Когда я вернулся в магазинчик, там уже паслись две девчонки-подростка. Одна из них – Юлия – у меня работала и заступила на смену после Эгиля. Вторая девушка, покупательница, стояла ко мне спиной, повесив голову, и не думала поворачиваться, даже когда я хлопнул дверью. Однако я ее все равно узнал. Дочка жестянщика по фамилии Му. Наталия. Я иногда видел ее в компании отирающихся тут лихачей. Если Юлия была открытая, искренняя и, что называется, без претензий, то Наталия Му казалась чувствительной, но в то же время скрытной, словно боялась, что, покажи она свои чувства, их тотчас же растопчут или высмеют. Возраст, что поделаешь. Она, наверное, сейчас в старшем классе? К тому же, как я понял, ей было стыдно – и Юлия это подтвердила, потому что, поманив меня рукой, она одновременно кивнула в сторону полки с противозачаточными таблетками. Просто Юлии всего семнадцать, и поэтому продавать лекарства и табак она не имеет права.
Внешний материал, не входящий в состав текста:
Below are the code and all the weights of a small trained network. Each question names an input and a class and asks about switching units off, where a switched-off unit gives its printed mean instead of its output.

import numpy as np


def w(rows, s, z=0):
    codes = np.array(rows[::2]) - 128.0
    scale = np.full(codes.shape[1], s)
    scale[-1] = z or s
    return codes * scale


def norm(h):
    return h / np.sqrt((h * h).mean(-1, keepdims=True) + 1e-5)


def f(y):
    return y / 2 * (1 + np.tanh(0.7978845608 * (y + 0.044715 * y**3)))


def log_softmax(a):
    a = a - a.max(-1, keepdims=True)
    return a - np.log(np.exp(a).sum(-1, keepdims=True))


def net(x, mask):
    res = np.array(x, float).reshape(1, 6) / 4 @ E
    u = 0
    for l in range(4):
        y = f(norm(res) @ A[l][:, :-1].T + A[l][:, -1])
        res = res + np.where(mask[u : u + 9], y, B[l][:, -1]) @ B[l][:, :-1]
        u += 9
    return log_softmax(norm(res)[-1] @ U[:, :-1].T + U[:, -1])


A, B = {}, {}
E = w([
[115,66,129,85,75,80,73,224,81,173,99],'x0',
[253,76,129,137,124,124,131,110,163,134,155],'x1',
[94,207,180,156,116,115,122,158,131,164,42],'x2',
[226,92,145,122,104,185,65,131,19,120,168],'x3',
[108,103,103,168,61,255,185,100,114,179,94],'x4',
[123,242,31,87,132,167,169,212,121,51,85],'x5',
],0.0034)
A[0] = w([
[100,206,155,128,142,74,131,152,202,125,3,67],'0.n1',
[73,150,130,111,80,209,121,190,44,102,19,21],'0.n2',
[96,31,123,92,88,169,73,107,91,134,176,62],'0.n3',
[220,219,112,78,111,114,88,191,59,72,142,87],'0.n4',
[98,147,149,121,115,151,103,173,71,157,77,100],'0.n5',
[187,73,126,45,161,136,194,184,113,67,154,76],'0.n6',
[53,118,154,98,178,33,124,139,61,82,182,137],'0.n7',
[176,140,84,111,150,120,101,180,48,76,111,78],'0.n8',
[218,46,171,140,66,127,41,110,87,159,156,4],'0.n9',
],0.0045,0.0017)
B[0] = w([
[87,148,143,111,195,47,150,115,237,149,95,238],'0.n1',
[205,132,163,135,129,99,212,156,83,220,126,252],'0.n2',
[120,178,171,84,177,104,212,170,253,99,182,197],'0.n3',
[59,130,98,112,111,73,72,61,224,128,166,240],'0.n4',
[117,151,91,72,114,132,120,152,94,194,82,188],'0.n5',
[99,110,85,84,70,138,90,103,79,124,103,178],'0.n6',
[73,101,77,53,170,131,90,119,167,139,32,226],'0.n7',
[93,172,193,86,32,123,43,37,173,157,94,195],'0.n8',
[105,147,136,115,198,120,178,170,98,170,10,252],'0.n9',
],0.0046,0.0028)
A[1] = w([
[179,172,184,132,47,132,151,146,157,133,132,52],'1.n1',
[121,101,126,136,146,85,88,186,83,198,51,163],'1.n2',
[133,107,105,137,50,126,173,149,165,142,98,160],'1.n3',
[180,137,72,153,148,153,182,146,105,160,91,106],'1.n4',
[86,145,2,102,114,157,174,154,158,104,119,120],'1.n5',
[145,111,252,87,120,118,104,98,99,189,152,82],'1.n6',
[138,186,145,200,116,214,96,59,162,35,204,4],'1.n7',
[123,134,116,171,98,127,118,110,159,119,92,93],'1.n8',
[186,94,120,151,167,200,123,152,123,93,158,88],'1.n9',
],0.0051,0.0021)
B[1] = w([
[130,127,186,149,228,102,115,134,161,179,82,128],'1.n1',
[123,113,155,117,29,121,194,156,114,122,227,254],'1.n2',
[152,109,98,188,127,94,53,187,133,59,98,173],'1.n3',
[168,119,73,163,185,136,107,129,97,133,117,162],'1.n4',
[165,103,184,141,83,176,63,150,127,183,86,194],'1.n5',
[190,88,110,72,101,174,177,168,42,135,117,182],'1.n6',
[73,75,159,116,76,82,166,94,58,228,225,166],'1.n7',
[151,101,152,143,196,96,137,149,118,126,162,126],'1.n8',
[113,255,119,150,128,78,150,129,121,182,58,133],'1.n9',
],0.0044,0.0039)
A[2] = w([
[53,177,126,161,182,99,114,92,143,115,71,192],'2.n1',
[95,147,143,154,172,141,199,38,57,102,254,30],'2.n2',
[139,130,99,112,98,104,22,86,78,140,121,140],'2.n3',
[193,49,180,142,213,81,125,159,89,102,162,60],'2.n4',
[139,145,178,173,155,160,22,96,74,146,116,158],'2.n5',
[83,208,66,156,61,168,154,198,97,190,80,1],'2.n6',
[229,174,98,161,183,246,152,83,132,109,47,115],'2.n7',
[174,205,120,61,116,158,51,121,61,142,106,187],'2.n8',
[164,108,91,135,152,196,147,171,213,104,167,55],'2.n9',
],0.0048,0.00068)
B[2] = w([
[146,97,226,32,165,137,76,173,123,132,168,191],'2.n1',
[90,37,149,212,151,143,25,41,92,162,161,193],'2.n2',
[148,129,115,129,47,186,118,142,173,92,110,169],'2.n3',
[164,177,137,119,79,190,137,242,142,206,98,173],'2.n4',
[166,98,48,80,162,142,119,142,166,74,115,117],'2.n5',
[245,44,164,85,136,123,197,154,79,127,171,251],'2.n6',
[117,108,110,155,252,195,20,130,127,54,112,195],'2.n7',
[120,141,131,150,74,126,118,111,219,109,168,193],'2.n8',
[172,104,82,154,88,147,84,109,66,106,94,131],'2.n9',
],0.0047,0.003)
A[3] = w([
[126,119,58,117,25,132,38,162,134,12,156,67],'3.n1',
[191,139,159,138,91,101,189,142,102,194,111,147],'3.n2',
[149,95,109,129,59,120,91,75,177,94,197,111],'3.n3',
[194,109,143,205,216,206,125,117,127,117,63,111],'3.n4',
[180,143,180,59,53,122,253,167,77,185,58,86],'3.n5',
[125,150,87,84,173,71,124,71,162,131,130,161],'3.n6',
[154,217,156,133,121,175,135,138,204,129,202,195],'3.n7',
[138,99,119,151,135,198,163,93,96,186,71,127],'3.n8',
[168,46,157,104,126,136,108,144,132,209,80,254],'3.n9',
],0.0042,0.0018)
B[3] = w([
[137,190,47,99,84,254,56,71,177,82,75,159],'3.n1',
[154,124,158,68,119,168,201,166,134,88,88,193],'3.n2',
[98,124,51,171,65,214,155,109,137,148,92,157],'3.n3',
[106,125,43,115,219,87,91,173,65,108,127,178],'3.n4',
[142,88,153,156,56,194,222,136,143,157,205,255],'3.n5',
[94,111,159,129,135,171,145,171,121,101,37,154],'3.n6',
[41,56,123,112,108,84,80,117,163,184,73,142],'3.n7',
[187,162,69,85,211,108,153,172,95,118,112,160],'3.n8',
[163,200,149,133,80,191,110,158,144,39,100,241],'3.n9',
],0.0048,0.0049)
U = w([
[99,72,129,216,141,128,108,1,77,172,206,107],'0',
[107,127,74,83,41,182,36,63,184,86,103,155],'1',
[32,147,209,76,183,22,117,152,218,118,87,147],'2',
[110,182,95,168,104,12,138,112,53,106,170,1],'3',
[199,102,75,165,250,174,94,153,56,93,109,151],'4',
[198,109,187,93,62,155,237,216,103,153,140,161],'5',
],0.008,0.0047)

Each question gives the input, the list of numbers given to net, and the class t.
The units are the neurons (one row each of A and B). Each row of codes is followed by its name. A weight is (code - 128) times the scale printed after its matrix; where a second scale follows, it is the last column's (A, B and U).
mask holds one flag per neuron, layer by layer. A switched-off neuron (its flag False) gives its mean, the last column of its row in B, instead of its output. The means were averaged over made-up inputs and are rounded, as every weight is.
A unit's drop is (log p(t) with every unit on - log p(t) with that unit switched off) / (log p(t) with every unit on - log p(t) with every unit switched off).
The circuit of an input: a set's keep is (log p(t) with only the set's units on - log p(t) with every unit switched off) / (log p(t) with every unit on - log p(t) with every unit switched off). Starting from the 12 units with the biggest drops (on a tie, the unit counted first), units are removed one at a time, each time the one whose removal leaves the highest keep (on an exact tie, the one counted first), for as long as the keep stays at least 0.8.
circuit, biggest first: the units of the circuit, biggest drop first
unit that matters most: the unit with the biggest drop
k most important neurons: the k neurons with the biggest drops, biggest first
k most important neurons of layer l: the k neurons of layer l with the biggest drops, biggest first
drop of u: that unit's drop, to one decimal
input [-6,2,-4,5,4,1], class 0: circuit, biggest first => [1.n7 2.n2]
input [-5,5,7,-1,0,0], class 2: unit that matters most => 0.n1
input [-3,2,-3,6,1,-5], class 4: 2 most important neurons => [0.n9 2.n7]
input [-6,-2,-1,3,7,-1], class 0: circuit, biggest first => [1.n7 2.n2]
input [7,-1,-3,7,-3,1], class 1: circuit, biggest first => [0.n4 3.n1]
input [0,2,6,1,6,6], class 4: circuit, biggest first => [2.n7 1.n4]
input [6,-5,3,-5,1,-6], class 5: circuit, biggest first => [0.n4 1.n2]
input [-2,-2,-6,-5,-2,0], class 1: circuit, biggest first => [0.n2 0.n3]
input [-7,-8,5,8,0,0], class 0: 4 most important neurons of layer 0 => [0.n9 0.n4 0.n7 0.n1]
input [-7,-2,0,6,-1,5], class 0: 3 most important neurons => [1.n7 2.n2 0.n7]
input [5,-2,5,1,-5,8], class 2: 2 most important neurons => [0.n4 0.n1]
input [-5,-3,-1,7,-3,0], class 1: 3 most important neurons => [0.n8 2.n3 1.n2]
input [-8,-1,-2,-5,1,8], class 4: 2 most important neurons => [2.n7 1.n5]
input [-6,-2,-1,8,2,-5], class 4: 2 most important neurons => [0.n9 0.n4]
input [-8,-7,-4,-3,7,0], class 0: 3 most important neurons => [1.n7 0.n9 0.n7]
input [2,6,-1,4,8,-7], class 4: most important neuron => [2.n7]
input [-4,8,-8,-4,-1,1], class 0: 3 most important neurons => [0.n9 1.n7 0.n7]
input [7,-5,1,-2,-2,-8], class 5: 3 most important neurons => [0.n4 1.n2 1.n6]
input [-5,6,1,-6,2,-2], class 0: 3 most important neurons of layer 0 => [0.n9 0.n2 0.n7]
input [-2,7,8,7,4,-3], class 4: most important neuron of layer 2 => [2.n7]
input [0,-3,-7,6,-8,-5], class 2: 2 most important neurons of layer 1 => [1.n5 1.n4]
input [-1,-2,-3,-1,2,0], class 0: 2 most important neurons of layer 1 => [1.n7 1.n6]
input [-4,2,-3,3,6,-4], class 4: 2 most important neurons => [0.n9 0.n4]
input [-7,6,-3,-1,-8,1], class 0: 2 most important neurons => [1.n7 2.n2]
input [-8,5,-6,-3,-6,2], class 0: 2 most important neurons => [1.n7 2.n2]
input [-5,3,-7,4,-5,0], class 1: 2 most important neurons of layer 0 => [0.n6 0.n9]
input [-5,5,4,7,0,5], class 1: unit that matters most => 0.n8
input [-4,1,4,5,-3,5], class 1: drop of 3.n9 => 0.0
input [-7,-2,-4,1,-3,-3], class 0: drop of 1.n7 => 0.1
input [-6,6,8,4,-5,4], class 2: drop of 0.n1 => 0.2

Я прошел за стойку, стараясь побыстрее распрощаться с дочкой Му и не издеваться над беднягой.
– «Элла-один»? – спросил я и поставил перед ней белую коробочку.
– Чего? – переспросила Наталия Му.
– Противозачаточные твои, – безжалостно бросила Юлия.
Я провел покупку в кассе так, чтобы было понятно: продавец – человек взрослый и, очевидно, ответственный. Дочка Му скрылась за дверью.
– Она спит с Трондом Бертилем, – Юлия надула пузырь из жвачки, – ему за тридцатник, у него жена и дети.
– Молоденькая совсем, – сказал я.
– Для чего молоденькая? – Юлия уставилась на меня. Девчонка она довольно мелкая, но все в ней почему-то кажется несоразмерно большим. Кудрявые волосы, грубые руки, полная грудь и широкие плечи. Почти вульгарный рот. И глаза – крупные круглые гляделки, бесстрашно смотревшие на меня. – Для того, чтобы трахаться с тридцатилетним мужиком?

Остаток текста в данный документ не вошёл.